→ **Activity**
Only one stretch of the data below is needed. Output the lines from the one with "36, 27, -17]" up to and including the one with "9, -1, 27, -3]", exactly as they stand.

→ **Extracted data**
—————
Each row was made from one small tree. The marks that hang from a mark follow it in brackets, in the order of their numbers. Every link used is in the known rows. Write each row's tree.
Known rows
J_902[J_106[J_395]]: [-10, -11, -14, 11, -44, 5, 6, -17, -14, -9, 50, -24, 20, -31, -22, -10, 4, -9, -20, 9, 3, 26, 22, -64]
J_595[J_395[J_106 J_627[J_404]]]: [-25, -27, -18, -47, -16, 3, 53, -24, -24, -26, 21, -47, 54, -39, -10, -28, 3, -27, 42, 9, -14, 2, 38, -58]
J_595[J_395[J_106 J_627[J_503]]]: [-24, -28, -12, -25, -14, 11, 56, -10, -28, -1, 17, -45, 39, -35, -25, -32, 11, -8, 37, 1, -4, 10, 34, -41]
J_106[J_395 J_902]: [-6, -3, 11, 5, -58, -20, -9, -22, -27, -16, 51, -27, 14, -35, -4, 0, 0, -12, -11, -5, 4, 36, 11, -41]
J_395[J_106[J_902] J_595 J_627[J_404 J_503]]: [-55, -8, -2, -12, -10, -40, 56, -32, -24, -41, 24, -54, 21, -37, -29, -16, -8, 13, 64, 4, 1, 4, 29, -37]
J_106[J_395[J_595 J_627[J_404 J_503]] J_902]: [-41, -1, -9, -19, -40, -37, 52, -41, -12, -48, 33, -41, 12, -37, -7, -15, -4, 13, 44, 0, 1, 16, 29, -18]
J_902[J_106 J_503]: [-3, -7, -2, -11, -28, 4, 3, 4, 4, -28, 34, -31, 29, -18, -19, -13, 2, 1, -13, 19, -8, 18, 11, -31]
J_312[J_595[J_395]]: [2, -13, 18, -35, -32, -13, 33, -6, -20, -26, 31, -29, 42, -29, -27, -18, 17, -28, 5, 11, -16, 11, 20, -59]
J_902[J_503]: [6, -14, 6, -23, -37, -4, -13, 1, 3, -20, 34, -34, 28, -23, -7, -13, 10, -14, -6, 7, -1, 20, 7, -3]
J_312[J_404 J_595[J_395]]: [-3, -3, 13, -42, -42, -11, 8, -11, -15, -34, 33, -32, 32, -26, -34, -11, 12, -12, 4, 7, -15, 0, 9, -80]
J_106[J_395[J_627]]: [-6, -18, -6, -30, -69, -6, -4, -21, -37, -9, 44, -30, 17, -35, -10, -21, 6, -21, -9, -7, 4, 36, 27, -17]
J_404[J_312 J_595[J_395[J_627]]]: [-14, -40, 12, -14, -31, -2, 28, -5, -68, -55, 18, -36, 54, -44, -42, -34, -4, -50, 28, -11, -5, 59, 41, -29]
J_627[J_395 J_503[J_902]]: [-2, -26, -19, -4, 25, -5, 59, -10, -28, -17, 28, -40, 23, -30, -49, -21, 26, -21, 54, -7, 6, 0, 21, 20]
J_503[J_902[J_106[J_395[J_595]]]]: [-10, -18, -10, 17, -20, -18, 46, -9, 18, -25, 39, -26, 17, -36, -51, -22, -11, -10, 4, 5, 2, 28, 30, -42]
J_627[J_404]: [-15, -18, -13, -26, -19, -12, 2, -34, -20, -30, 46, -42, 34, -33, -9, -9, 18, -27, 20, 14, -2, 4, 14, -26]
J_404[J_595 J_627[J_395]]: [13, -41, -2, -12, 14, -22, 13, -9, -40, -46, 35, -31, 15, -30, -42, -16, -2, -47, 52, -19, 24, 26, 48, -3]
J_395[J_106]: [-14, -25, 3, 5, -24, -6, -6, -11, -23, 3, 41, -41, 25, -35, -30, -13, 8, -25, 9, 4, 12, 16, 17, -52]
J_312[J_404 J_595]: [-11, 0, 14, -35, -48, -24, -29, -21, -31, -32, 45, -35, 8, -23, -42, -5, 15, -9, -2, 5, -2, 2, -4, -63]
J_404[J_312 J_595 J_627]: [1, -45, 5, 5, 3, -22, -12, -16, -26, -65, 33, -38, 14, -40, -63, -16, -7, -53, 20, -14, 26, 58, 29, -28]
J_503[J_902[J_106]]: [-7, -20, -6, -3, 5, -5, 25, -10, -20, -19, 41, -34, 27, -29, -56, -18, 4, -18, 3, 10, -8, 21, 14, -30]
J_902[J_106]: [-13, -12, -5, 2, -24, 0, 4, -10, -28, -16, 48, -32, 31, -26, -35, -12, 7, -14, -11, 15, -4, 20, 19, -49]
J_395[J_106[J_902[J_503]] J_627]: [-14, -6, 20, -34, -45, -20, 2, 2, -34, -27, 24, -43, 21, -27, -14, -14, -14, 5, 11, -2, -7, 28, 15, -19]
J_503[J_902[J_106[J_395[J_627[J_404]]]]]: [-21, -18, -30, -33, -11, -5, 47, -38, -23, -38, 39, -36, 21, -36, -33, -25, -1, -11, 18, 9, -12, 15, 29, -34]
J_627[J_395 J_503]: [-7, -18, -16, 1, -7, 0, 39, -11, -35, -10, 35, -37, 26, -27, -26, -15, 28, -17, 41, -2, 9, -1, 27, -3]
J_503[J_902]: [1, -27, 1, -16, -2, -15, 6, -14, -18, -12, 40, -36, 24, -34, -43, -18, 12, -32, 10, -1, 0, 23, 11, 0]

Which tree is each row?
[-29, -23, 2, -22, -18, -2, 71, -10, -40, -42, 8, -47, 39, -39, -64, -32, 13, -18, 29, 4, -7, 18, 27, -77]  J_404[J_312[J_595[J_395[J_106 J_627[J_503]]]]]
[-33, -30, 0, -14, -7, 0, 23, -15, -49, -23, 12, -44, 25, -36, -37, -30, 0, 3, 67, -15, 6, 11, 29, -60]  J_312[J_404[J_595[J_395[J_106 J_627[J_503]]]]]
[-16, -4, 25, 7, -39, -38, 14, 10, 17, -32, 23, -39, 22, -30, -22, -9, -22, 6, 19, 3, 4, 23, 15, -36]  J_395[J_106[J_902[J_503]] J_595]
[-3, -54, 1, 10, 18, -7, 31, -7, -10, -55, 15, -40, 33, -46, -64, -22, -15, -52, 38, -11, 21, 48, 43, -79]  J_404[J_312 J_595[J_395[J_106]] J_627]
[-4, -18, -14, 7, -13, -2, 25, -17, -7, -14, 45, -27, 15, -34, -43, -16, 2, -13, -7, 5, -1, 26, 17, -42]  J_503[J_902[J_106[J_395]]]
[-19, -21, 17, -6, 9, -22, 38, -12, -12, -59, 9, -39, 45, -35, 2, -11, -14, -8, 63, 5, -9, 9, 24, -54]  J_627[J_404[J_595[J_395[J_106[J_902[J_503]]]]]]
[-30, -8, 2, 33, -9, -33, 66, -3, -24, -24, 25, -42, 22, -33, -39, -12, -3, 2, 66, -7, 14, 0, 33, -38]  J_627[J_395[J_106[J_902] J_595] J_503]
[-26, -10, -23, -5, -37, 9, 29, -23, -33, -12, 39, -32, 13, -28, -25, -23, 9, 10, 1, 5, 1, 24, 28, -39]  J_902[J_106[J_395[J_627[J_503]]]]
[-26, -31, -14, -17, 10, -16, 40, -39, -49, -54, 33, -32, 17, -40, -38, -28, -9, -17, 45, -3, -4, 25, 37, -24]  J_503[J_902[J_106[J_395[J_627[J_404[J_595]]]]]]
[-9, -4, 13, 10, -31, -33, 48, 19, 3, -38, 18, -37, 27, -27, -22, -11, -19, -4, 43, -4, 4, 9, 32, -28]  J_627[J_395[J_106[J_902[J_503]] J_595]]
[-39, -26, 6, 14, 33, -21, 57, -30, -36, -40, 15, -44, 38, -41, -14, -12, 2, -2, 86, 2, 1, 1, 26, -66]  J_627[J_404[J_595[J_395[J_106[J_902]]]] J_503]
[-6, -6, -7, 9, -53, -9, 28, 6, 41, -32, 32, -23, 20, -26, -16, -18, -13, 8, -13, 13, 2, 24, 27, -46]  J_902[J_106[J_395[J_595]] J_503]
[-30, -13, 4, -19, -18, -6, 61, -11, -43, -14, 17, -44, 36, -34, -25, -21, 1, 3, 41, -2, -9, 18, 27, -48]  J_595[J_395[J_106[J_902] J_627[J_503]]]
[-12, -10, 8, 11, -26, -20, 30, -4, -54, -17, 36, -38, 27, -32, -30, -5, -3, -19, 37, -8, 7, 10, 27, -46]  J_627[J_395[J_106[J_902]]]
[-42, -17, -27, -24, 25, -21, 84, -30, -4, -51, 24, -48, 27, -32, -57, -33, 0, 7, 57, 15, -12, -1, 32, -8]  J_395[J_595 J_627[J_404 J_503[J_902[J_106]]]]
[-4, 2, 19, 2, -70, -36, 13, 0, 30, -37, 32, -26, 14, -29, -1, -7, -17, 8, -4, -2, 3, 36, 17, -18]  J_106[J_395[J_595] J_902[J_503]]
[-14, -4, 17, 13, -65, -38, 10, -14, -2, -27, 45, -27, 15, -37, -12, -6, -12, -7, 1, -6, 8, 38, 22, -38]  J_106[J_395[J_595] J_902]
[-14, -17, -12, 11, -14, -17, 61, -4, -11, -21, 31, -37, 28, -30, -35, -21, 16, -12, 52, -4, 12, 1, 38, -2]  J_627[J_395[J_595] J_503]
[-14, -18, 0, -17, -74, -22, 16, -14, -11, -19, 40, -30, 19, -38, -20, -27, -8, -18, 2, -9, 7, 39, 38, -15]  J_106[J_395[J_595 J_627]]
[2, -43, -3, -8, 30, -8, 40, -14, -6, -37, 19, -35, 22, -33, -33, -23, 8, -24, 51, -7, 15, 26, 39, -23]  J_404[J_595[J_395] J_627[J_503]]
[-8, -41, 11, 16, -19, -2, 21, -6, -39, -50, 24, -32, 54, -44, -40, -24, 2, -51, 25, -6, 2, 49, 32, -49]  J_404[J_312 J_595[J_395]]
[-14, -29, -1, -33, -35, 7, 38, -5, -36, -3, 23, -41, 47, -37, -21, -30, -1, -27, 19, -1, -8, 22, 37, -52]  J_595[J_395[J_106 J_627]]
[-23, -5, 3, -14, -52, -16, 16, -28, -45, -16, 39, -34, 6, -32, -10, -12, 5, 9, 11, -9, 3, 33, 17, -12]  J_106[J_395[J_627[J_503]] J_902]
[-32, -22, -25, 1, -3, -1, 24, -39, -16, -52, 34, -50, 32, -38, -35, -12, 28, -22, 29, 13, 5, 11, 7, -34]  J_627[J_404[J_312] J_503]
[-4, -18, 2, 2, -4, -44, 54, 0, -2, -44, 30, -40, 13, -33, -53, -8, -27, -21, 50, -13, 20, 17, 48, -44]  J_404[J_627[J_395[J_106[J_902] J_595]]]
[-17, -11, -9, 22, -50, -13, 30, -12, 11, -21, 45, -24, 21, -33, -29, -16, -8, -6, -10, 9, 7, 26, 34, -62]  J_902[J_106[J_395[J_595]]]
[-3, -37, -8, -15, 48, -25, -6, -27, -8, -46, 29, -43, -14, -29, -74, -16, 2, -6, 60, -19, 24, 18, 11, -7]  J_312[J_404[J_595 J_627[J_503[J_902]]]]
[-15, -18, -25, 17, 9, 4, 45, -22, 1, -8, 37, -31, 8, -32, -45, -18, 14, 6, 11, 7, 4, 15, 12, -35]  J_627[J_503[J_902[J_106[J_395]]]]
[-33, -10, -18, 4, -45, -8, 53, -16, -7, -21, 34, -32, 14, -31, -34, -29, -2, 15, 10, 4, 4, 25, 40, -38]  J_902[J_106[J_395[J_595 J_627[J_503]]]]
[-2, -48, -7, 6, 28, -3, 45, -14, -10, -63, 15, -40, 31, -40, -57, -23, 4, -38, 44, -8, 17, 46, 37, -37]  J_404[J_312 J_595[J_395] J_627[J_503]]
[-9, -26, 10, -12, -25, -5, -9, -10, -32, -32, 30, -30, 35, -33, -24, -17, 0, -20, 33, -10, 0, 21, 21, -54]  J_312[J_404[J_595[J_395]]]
—————
→ **Answer box**
J_106[J_395[J_627]]: [-6, -18, -6, -30, -69, -6, -4, -21, -37, -9, 44, -30, 17, -35, -10, -21, 6, -21, -9, -7, 4, 36, 27, -17]
J_404[J_312 J_595[J_395[J_627]]]: [-14, -40, 12, -14, -31, -2, 28, -5, -68, -55, 18, -36, 54, -44, -42, -34, -4, -50, 28, -11, -5, 59, 41, -29]
J_627[J_395 J_503[J_902]]: [-2, -26, -19, -4, 25, -5, 59, -10, -28, -17, 28, -40, 23, -30, -49, -21, 26, -21, 54, -7, 6, 0, 21, 20]
J_503[J_902[J_106[J_395[J_595]]]]: [-10, -18, -10, 17, -20, -18, 46, -9, 18, -25, 39, -26, 17, -36, -51, -22, -11, -10, 4, 5, 2, 28, 30, -42]
J_627[J_404]: [-15, -18, -13, -26, -19, -12, 2, -34, -20, -30, 46, -42, 34, -33, -9, -9, 18, -27, 20, 14, -2, 4, 14, -26]
J_404[J_595 J_627[J_395]]: [13, -41, -2, -12, 14, -22, 13, -9, -40, -46, 35, -31, 15, -30, -42, -16, -2, -47, 52, -19, 24, 26, 48, -3]
J_395[J_106]: [-14, -25, 3, 5, -24, -6, -6, -11, -23, 3, 41, -41, 25, -35, -30, -13, 8, -25, 9, 4, 12, 16, 17, -52]
J_312[J_404 J_595]: [-11, 0, 14, -35, -48, -24, -29, -21, -31, -32, 45, -35, 8, -23, -42, -5, 15, -9, -2, 5, -2, 2, -4, -63]
J_404[J_312 J_595 J_627]: [1, -45, 5, 5, 3, -22, -12, -16, -26, -65, 33, -38, 14, -40, -63, -16, -7, -53, 20, -14, 26, 58, 29, -28]
J_503[J_902[J_106]]: [-7, -20, -6, -3, 5, -5, 25, -10, -20, -19, 41, -34, 27, -29, -56, -18, 4, -18, 3, 10, -8, 21, 14, -30]
J_902[J_106]: [-13, -12, -5, 2, -24, 0, 4, -10, -28, -16, 48, -32, 31, -26, -35, -12, 7, -14, -11, 15, -4, 20, 19, -49]
J_395[J_106[J_902[J_503]] J_627]: [-14, -6, 20, -34, -45, -20, 2, 2, -34, -27, 24, -43, 21, -27, -14, -14, -14, 5, 11, -2, -7, 28, 15, -19]
J_503[J_902[J_106[J_395[J_627[J_404]]]]]: [-21, -18, -30, -33, -11, -5, 47, -38, -23, -38, 39, -36, 21, -36, -33, -25, -1, -11, 18, 9, -12, 15, 29, -34]
J_627[J_395 J_503]: [-7, -18, -16, 1, -7, 0, 39, -11, -35, -10, 35, -37, 26, -27, -26, -15, 28, -17, 41, -2, 9, -1, 27, -3]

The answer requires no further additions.